Propiedad Comercial en Derecho Francés
Se denomina “propiedad comercial” a las disposiciones legales y reglamentarias que regulan las condiciones de fijación del precio del alquiler, que dan derecho al arrendatario comercial a renovar el contrato de arrendamiento de los locales ocupados por su empresa.
Si una sociedad titular de arrendamientos precarios calificados como de temporada solicita al juez que se declare que debe beneficiarse de la condición de arrendamiento mercantil, debe justificar que en la fecha del auto de requerimiento estaba inscrita en el registro mercantil y de empresas. El art. L.145-33 del Código de Comercio francés no se aplican al alquiler del arrendamiento de larga duración previsto en el artículo L.451-3 del Código Rural y de Pesca Marítimo francés, al término del cual el arrendatario, titular de un derecho real durante su duración, no se beneficia de ningún derecho de renovación ni de indemnización por desahucio.
El arrendatario debe estar inscrito en el Registro Mercantil. El derecho a la renovación sólo puede ser invocado por el propietario del negocio que se explota en el local y sólo para la actividad que efectivamente realiza. Las disposiciones relativas al estatuto de los arrendamientos comerciales se aplican a los arrendamientos de edificios o locales en los que se explota una empresa, independientemente de que ésta pertenezca a un comerciante o a un industrial inscrito en el registro mercantil y de empresas y de que ejerza o no actividades comerciales. El beneficio del derecho a la renovación sólo puede aplicarse a condición de que el arrendatario esté inscrito en la actividad efectivamente ejercida en el local. La denegación por parte del arrendador de la aplicación al arrendatario del estatuto de arrendamiento comercial por falta de inscripción en el Registro Mercantil no tiene que ir precedida de una notificación formal.
El Código de Comercio no prevé la doble notificación de la resolución que fija la renta del arrendamiento renovado para el ejercicio del derecho de opción, de modo que la notificación de la resolución de primera instancia que fija la renta pone en marcha tanto el periodo de opción como el de recurso.
En caso de que se determine judicialmente un nuevo alquiler, se mantiene provisionalmente el antiguo. Al final del procedimiento, el inquilino debe pagar los intereses legales calculados sobre la diferencia entre la nueva renta del contrato renovado y la renta provisional.
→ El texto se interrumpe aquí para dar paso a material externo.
The same turns and mirrors carry the whole set onto itself, and each row onto the other rows of its family. Which rows share a family with each named row? Give them in list order.
These 30 rows form 5 families of 6 rows each.
z902: [-0.30  3.06  0.96 -2.48  0.36  3.34  2.27  2.27  0.08 -3.35  0.62  0.33
  0.75 -0.94  3.43 -0.25  0.30]
z109: [-0.66  1.81  2.63 -3.24 -0.11 -1.05  2.10 -3.30 -1.10 -5.05 -2.15 -2.15
  0.85 -2.12  1.92  2.85  0.92]
z868: [-1.16 -0.22  2.87 -2.11  0.00 -2.22 -1.69 -2.83 -3.81 -4.53 -1.24 -2.97
 -0.08 -0.54 -2.47 -0.64 -0.94]
z544: [ 0.93 -0.71  2.17 -4.53  0.06  0.58 -1.71  1.24 -0.97 -4.54 -1.58 -4.04
 -0.21 -2.21 -0.81 -0.46  0.63]
z15: [-1.66 -0.41  1.22 -2.58 -0.72 -2.19 -1.53 -2.98 -3.59 -5.13 -1.30 -3.55
  0.00 -0.71 -1.69 -1.03 -0.79]
z8: [-0.71  1.21  0.03 -2.01 -0.82 -2.28 -1.58 -2.86 -4.34 -4.71 -0.71 -2.42
 -1.62 -0.32 -2.52 -0.21  0.08]
z655: [ 0.09  2.10  3.63 -2.67  1.22 -2.35  1.41 -3.91 -0.77 -5.45 -1.98 -2.09
 -0.52 -1.09 -0.40  1.52  0.64]
z358: [-1.77  4.69  0.27 -0.42  0.84 -0.83  0.25 -0.26 -2.43 -4.24  1.59  1.60
 -1.07  1.91  2.57 -1.90 -2.00]
z884: [ 1.54 -1.99  3.22 -3.54  0.25  0.34 -0.49 -1.10 -0.38 -4.40 -1.37 -3.88
  0.59 -2.11  0.20  0.04  0.78]
z350: [ 1.40 -1.08  4.04 -3.69  0.36  0.48 -0.38 -1.28 -0.13 -3.71 -1.87 -3.64
  0.33 -1.41 -1.29 -0.15  0.41]
z444: [ 1.93  2.54  1.44 -3.68  0.56  1.26  0.98  2.51  0.22 -4.27  0.33  0.27
 -0.52 -0.92  4.54 -1.44  0.26]
z92: [ 0.85  3.67  1.49 -1.95  1.11  1.78  1.58  1.43  1.20 -3.40  0.85  0.92
 -0.65  1.09  3.72 -1.38 -0.67]
z178: [-2.29 -0.17  0.66 -2.11 -1.20 -1.52 -1.00 -4.14 -4.44 -4.12 -0.74 -2.04
  0.81 -0.94 -0.95  0.70 -0.60]
z723: [-2.21  4.61 -0.38 -1.16 -0.46 -0.44  1.91 -0.83 -3.02 -4.05  1.42  2.44
  0.34 -0.02  2.60 -0.11 -1.40]
z196: [ 0.26  2.79  0.50 -2.27  2.20  2.28  1.32  0.97  0.15 -1.51  1.76  1.80
  0.06  1.23  2.38 -0.99 -0.43]
z697: [-0.73  1.17 -0.30 -1.89 -0.11  1.87 -1.22  3.05 -1.69 -3.40  2.21  0.11
  0.08  0.22  1.16 -3.43 -1.95]
z904: [ 0.64 -1.72  3.15 -4.62  0.70 -0.44 -0.55 -2.66 -1.10 -2.20 -1.72 -2.71
  1.35 -0.86 -0.75  0.40 -0.28]
z732: [-0.34 -1.78  1.99 -3.42 -0.38  2.14 -0.70 -0.92 -1.30 -3.43 -1.54 -4.16
  1.26 -1.87 -0.15  0.57  1.11]
z953: [ 0.54  1.89  2.71 -2.14 -0.06 -2.33  1.94 -4.07 -1.36 -5.47 -1.97 -2.70
 -0.67 -1.08  0.62  1.71  1.08]
z165: [-1.96  1.05 -1.09 -1.39 -0.69  2.86 -0.95  1.55 -3.22 -2.38  2.04  0.39
  0.74  0.27  0.57 -2.43 -1.24]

Corre a partir de la entrega del escrito de inicio del procedimiento de fijación del precio, cuando el arrendador está en el origen del procedimiento, y a partir de la notificación de la primera defensa cuando es el arrendatario quien ha remitido el asunto al juez.
En cuanto a los gastos, el Decreto n°2014-1317, de 3 de noviembre de 2014, ha establecido los que no pueden ser imputados al inquilino, como los gastos relativos a las grandes reparaciones y a las obras necesarias para remediar el deterioro o para adecuar el local alquilado a la normativa si entran en el ámbito de las grandes reparaciones. Por otro lado, las partes podrán acordar que determinados impuestos, tasas o tarifas relacionadas con el uso de los locales corran a cargo del arrendatario, lo que se aplicará a los servicios que beneficien al arrendatario incluso de forma indirecta. Las modificaciones de las disposiciones anteriores sólo son aplicables a los nuevos contratos o a los que se renueven después de la fecha de publicación de dicho decreto.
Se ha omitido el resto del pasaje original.